I was wondering if we can create a dataset from the transcripts of individual videos to build an LLM application with RAG + vector DB for educational purposes. I would like to practice some of the new skills that we have learned from the short courses.
In summary, would it be okay to create and share such dataset in the following format:
Course: Advanced Retrieval for AI with Chroma
Video 1: Introduction
Video 2: Overview of embeddings-based retrieval
Yes, that would be nice. I mean I can replace the dataset with something else to do the same but I thought it would be nice to share this with the community as well, and would be a nice demonstration of the content of the course.
Thank you so much for your answer! All clear now and my only intention is to be able retrieve the relevant information and where it’s being told in the courses. It’s only for educational purposes with no monetization. For example, I will ask What is RAG? and I will retrieve the answer + where it’s told (e.g. Course: Advanced Retrieval for AI with Chroma - lecture 1 - Introduction).
@snnclsr, this is a great initiative! This is aligned with our code of conduct, as we really appreciate when learners collaborate to share knowledge.
However, just keep in mind that this will be fine as long as you stick with free resources that are available for everyone in this forum. This includes the slides and transcripts as well. This does not include any ungraded lab or assignment, since they are not accessible by everyone in this forum.

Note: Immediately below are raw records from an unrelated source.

Here is a tiny trained network, its code and every weight. The questions are about switching its units off for an input and a class, where a switched-off unit gives its printed mean instead of its output.

import numpy as np


def w(rows, s, z=0):
    codes = np.array(rows[::2]) - 128.0
    scale = np.full(codes.shape[1], s)
    scale[-1] = z or s
    return codes * scale


def f(y):
    return y / 2 * (1 + np.tanh(0.7978845608 * (y + 0.044715 * y**3)))


def log_softmax(a):
    a = a - a.max(-1, keepdims=True)
    return a - np.log(np.exp(a).sum(-1, keepdims=True))


def net(x, mask):
    res = np.array(x, float).reshape(1, 3) / 4 @ E
    y = f(res @ A[0][:, :-1].T + A[0][:, -1])
    res = res + np.where(mask, y, B[0][:, -1]) @ B[0][:, :-1]
    return log_softmax(res[-1] @ U[:, :-1].T + U[:, -1])


A, B = {}, {}
E = w([
[32,126,68,203,59,75],'x0',
[179,90,56,176,8,224],'x1',
[154,182,15,173,242,145],'x2',
],0.011)
A[0] = w([
[91,188,141,106,152,111,249],'neuron 0',
[106,184,142,149,194,63,119],'neuron 1',
[158,212,14,206,210,106,124],'neuron 2',
[145,119,205,133,156,26,107],'neuron 3',
[136,67,46,196,64,254,140],'neuron 4',
[53,106,72,232,107,77,107],'neuron 5',
[85,178,159,96,166,74,167],'neuron 6',
[65,143,104,35,182,91,108],'neuron 7',
[15,47,131,75,35,70,121],'neuron 8',
[162,179,52,167,197,131,114],'neuron 9',
[210,87,209,70,130,146,123],'neuron 10',
[205,111,99,188,64,202,110],'neuron 11',
[237,176,137,57,199,215,107],'neuron 12',
[66,170,174,161,190,87,114],'neuron 13',
[26,171,73,248,108,47,120],'neuron 14',
],0.0082,0.015)
B[0] = w([
[59,139,99,113,133,249,252],'neuron 0',
[179,151,100,105,96,131,181],'neuron 1',
[148,143,203,166,63,166,228],'neuron 2',
[221,128,96,109,60,90,176],'neuron 3',
[131,130,99,98,118,150,249],'neuron 4',
[165,88,120,160,164,105,188],'neuron 5',
[127,121,111,117,114,149,205],'neuron 6',
[212,113,83,103,112,106,170],'neuron 7',
[160,96,169,178,129,159,205],'neuron 8',
[158,138,184,175,72,139,192],'neuron 9',
[151,63,156,183,156,140,187],'neuron 10',
[164,151,64,81,119,135,203],'neuron 11',
[129,46,118,169,188,77,209],'neuron 12',
[192,122,75,100,104,121,177],'neuron 13',
[136,72,120,168,203,86,211],'neuron 14',
],0.013,0.014)
U = w([
[165,127,42,62,99,130,119],'0',
[135,73,139,170,249,113,126],'1',
[144,123,246,157,57,147,129],'2',
[19,150,103,90,174,205,252],'3',
[92,133,133,100,135,90,104],'4',
[107,156,152,127,150,106,106],'5',
[132,150,144,101,127,101,101],'6',
],0.015,0.012)

Each question gives the input, the list of numbers given to net, and the class t.
The units are the neurons (one row each of A and B). Each row of codes is followed by its name. A weight is (code - 128) times the scale printed after its matrix; where a second scale follows, it is the last column's (A, B and U).
mask holds one flag per neuron, in row order. A switched-off neuron (its flag False) gives its mean, the last column of its row in B, instead of its output. The means were averaged over made-up inputs and are rounded, as every weight is.
A unit's drop is (log p(t) with every unit on - log p(t) with that unit switched off) / (log p(t) with every unit on - log p(t) with every unit switched off).
The circuit of an input: a set's keep is (log p(t) with only the set's units on - log p(t) with every unit switched off) / (log p(t) with every unit on - log p(t) with every unit switched off). Starting from the 12 units with the biggest drops (on a tie, the unit counted first), units are removed one at a time, each time the one whose removal leaves the highest keep (on an exact tie, the one counted first), for as long as the keep stays at least 0.8.
circuit, biggest first: the units of the circuit, biggest drop first
k most important neurons: the k neurons with the biggest drops, biggest first
drop of u: that unit's drop, to one decimal
input [-5,5,7], class 2: circuit, biggest first -> [neuron 2]
input [-4,5,-5], class 0: 2 most important neurons -> [neuron 2; neuron 11]
input [-7,1,8], class 2: 4 most important neurons -> [neuron 2; neuron 9; neuron 14; neuron 5]
input [-6,-1,-5], class 1: circuit, biggest first -> [neuron 2; neuron 10]
input [8,-8,-7], class 0: 2 most important neurons -> [neuron 3; neuron 13]
input [1,-7,8], class 2: 3 most important neurons -> [neuron 2; neuron 9; neuron 11]
input [6,-5,-3], class 1: 3 most important neurons -> [neuron 14; neuron 8; neuron 11]
input [-8,-5,-7], class 1: 3 most important neurons -> [neuron 10; neuron 2; neuron 12]
input [-4,-6,8], class 2: 2 most important neurons -> [neuron 2; neuron 9]
input [-1,8,-7], class 0: 2 most important neurons -> [neuron 11; neuron 2]
input [4,4,6], class 2: 3 most important neurons -> [neuron 2; neuron 9; neuron 12]
input [-5,-7,8], class 2: 3 most important neurons -> [neuron 2; neuron 9; neuron 11]
input [-6,-3,8], class 2: 3 most important neurons -> [neuron 2; neuron 9; neuron 14]
input [8,5,-3], class 1: circuit, biggest first -> [neuron 14]
input [7,5,-5], class 1: 2 most important neurons -> [neuron 14; neuron 8]
input [-5,6,-4], class 0: drop of neuron 0 -> 0.0
input [0,3,3], class 3: drop of neuron 3 -> 0.3
input [-7,6,5], class 1: drop of neuron 13 -> 0.1
input [-7,2,4], class 1: drop of neuron 12 -> 2.4
input [-3,2,-1], class 3: most important neuron -> [neuron 14]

Thanks again for this initiative, and for sharing it with the community. We’re excited to learn the different ways that people use it to improve their learning.

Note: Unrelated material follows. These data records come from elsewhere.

Below are the code and all the weights of a small trained network. Each question names an input and a class and asks about switching units off, where a switched-off unit gives its printed mean instead of its output.

import numpy as np


def w(rows, s, z=0):
    codes = np.array(rows[::2]) - 128.0
    scale = np.full(codes.shape[1], s)
    scale[-1] = z or s
    return codes * scale


def f(y):
    return np.maximum(y, 0)


def log_softmax(a):
    a = a - a.max(-1, keepdims=True)
    return a - np.log(np.exp(a).sum(-1, keepdims=True))


def net(x, mask):
    res = np.array(x, float).reshape(1, 3) / 4 @ E
    y = f(res @ A[0][:, :-1].T + A[0][:, -1])
    res = res + np.where(mask, y, B[0][:, -1]) @ B[0][:, :-1]
    return log_softmax(res[-1] @ U[:, :-1].T + U[:, -1])


A, B = {}, {}
E = w([
[86,81,70,123,201,147,101,200,196,74],'x0',
[197,146,203,133,2,126,127,220,225,50],'x1',
[111,60,127,93,112,134,233,145,167,108],'x2',
],0.012)
A[0] = w([
[110,129,110,149,214,124,39,111,109,133,187],'neuron 1',
[151,151,157,149,81,118,83,115,109,137,135],'neuron 2',
[136,152,144,117,79,128,139,110,94,152,29],'neuron 3',
[112,93,107,112,140,138,180,182,195,96,18],'neuron 4',
[142,139,127,105,87,134,125,99,110,132,31],'neuron 5',
[118,134,112,145,191,127,3,129,125,125,211],'neuron 6',
[141,115,159,158,63,119,239,135,159,107,1],'neuron 7',
[113,117,99,122,203,129,202,93,79,150,176],'neuron 8',
],0.015,0.0034)
B[0] = w([
[130,145,123,23,83,147,143,143,117,167,242],'neuron 1',
[173,79,109,142,74,126,114,220,136,104,177],'neuron 2',
[134,133,133,140,121,151,112,181,189,60,169],'neuron 3',
[136,134,180,195,132,108,137,87,135,114,222],'neuron 4',
[138,122,137,138,132,101,81,178,154,118,153],'neuron 5',
[137,126,82,62,107,137,116,159,91,154,228],'neuron 6',
[133,136,76,69,121,146,80,179,101,150,213],'neuron 7',
[69,137,157,140,208,112,178,8,118,160,249],'neuron 8',
],0.013,0.02)
U = w([
[63,100,143,150,184,125,180,61,132,151,113],'0',
[129,98,70,12,107,173,88,174,142,132,253],'1',
[148,81,149,208,113,120,97,159,197,68,63],'2',
],0.011,0.0007)

Each question gives the input, the list of numbers given to net, and the class t.
The units are the neurons (one row each of A and B). Each row of codes is followed by its name. A weight is (code - 128) times the scale printed after its matrix; where a second scale follows, it is the last column's (A, B and U).
mask holds one flag per neuron, in row order. A switched-off neuron (its flag False) gives its mean, the last column of its row in B, instead of its output. The means were averaged over made-up inputs and are rounded, as every weight is.
A unit's drop is (log p(t) with every unit on - log p(t) with that unit switched off) / (log p(t) with every unit on - log p(t) with every unit switched off).
The circuit of an input: a set's keep is (log p(t) with only the set's units on - log p(t) with every unit switched off) / (log p(t) with every unit on - log p(t) with every unit switched off). Starting from all 8 units, units are removed one at a time, each time the one whose removal leaves the highest keep (on an exact tie, the one counted first), for as long as the keep stays at least 0.8.
units of the circuit, in order: the units of the circuit, biggest drop first
most important unit: the unit with the biggest drop
k most important neurons: the k neurons with the biggest drops, biggest first
drop when u is switched off: that unit's drop, to one decimal
input [4,6,5], class 2: units of the circuit, in order	(neuron 4)
input [4,8,2], class 2: 3 most important neurons	(neuron 4; neuron 1; neuron 6)
input [8,8,-7], class 2: 3 most important neurons	(neuron 1; neuron 4; neuron 7)
input [-5,-7,-5], class 1: 3 most important neurons	(neuron 1; neuron 6; neuron 4)
input [1,1,8], class 2: 3 most important neurons	(neuron 4; neuron 1; neuron 8)
input [-1,-8,-6], class 1: 3 most important neurons	(neuron 1; neuron 6; neuron 4)
input [8,3,0], class 2: 2 most important neurons	(neuron 8; neuron 4)
input [1,3,-1], class 2: 2 most important neurons	(neuron 1; neuron 6)
input [2,4,6], class 2: 2 most important neurons	(neuron 4; neuron 1)
input [-7,7,-6], class 2: 2 most important neurons	(neuron 1; neuron 6)
input [4,0,6], class 0: drop when neuron 2 is switched off	0.1
input [-2,-4,3], class 0: drop when neuron 5 is switched off	0.0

Just my 1 cent worth, as a learner… I’m not sure that the transcripts in their raw source form will work well for @snnclsr 's purpose. For myself, I’ve started downloading the transcripts and then I revise, edit, and simplify the text so that I can understand it better. I also get rid of various ‘asides’ and tangential comments that distract from the key points, and add cross-references to external content as needed. In other words, I think it could be useful to clean up the transcripts so that they work best for your purpose. Perhaps you’ve already considered doing this?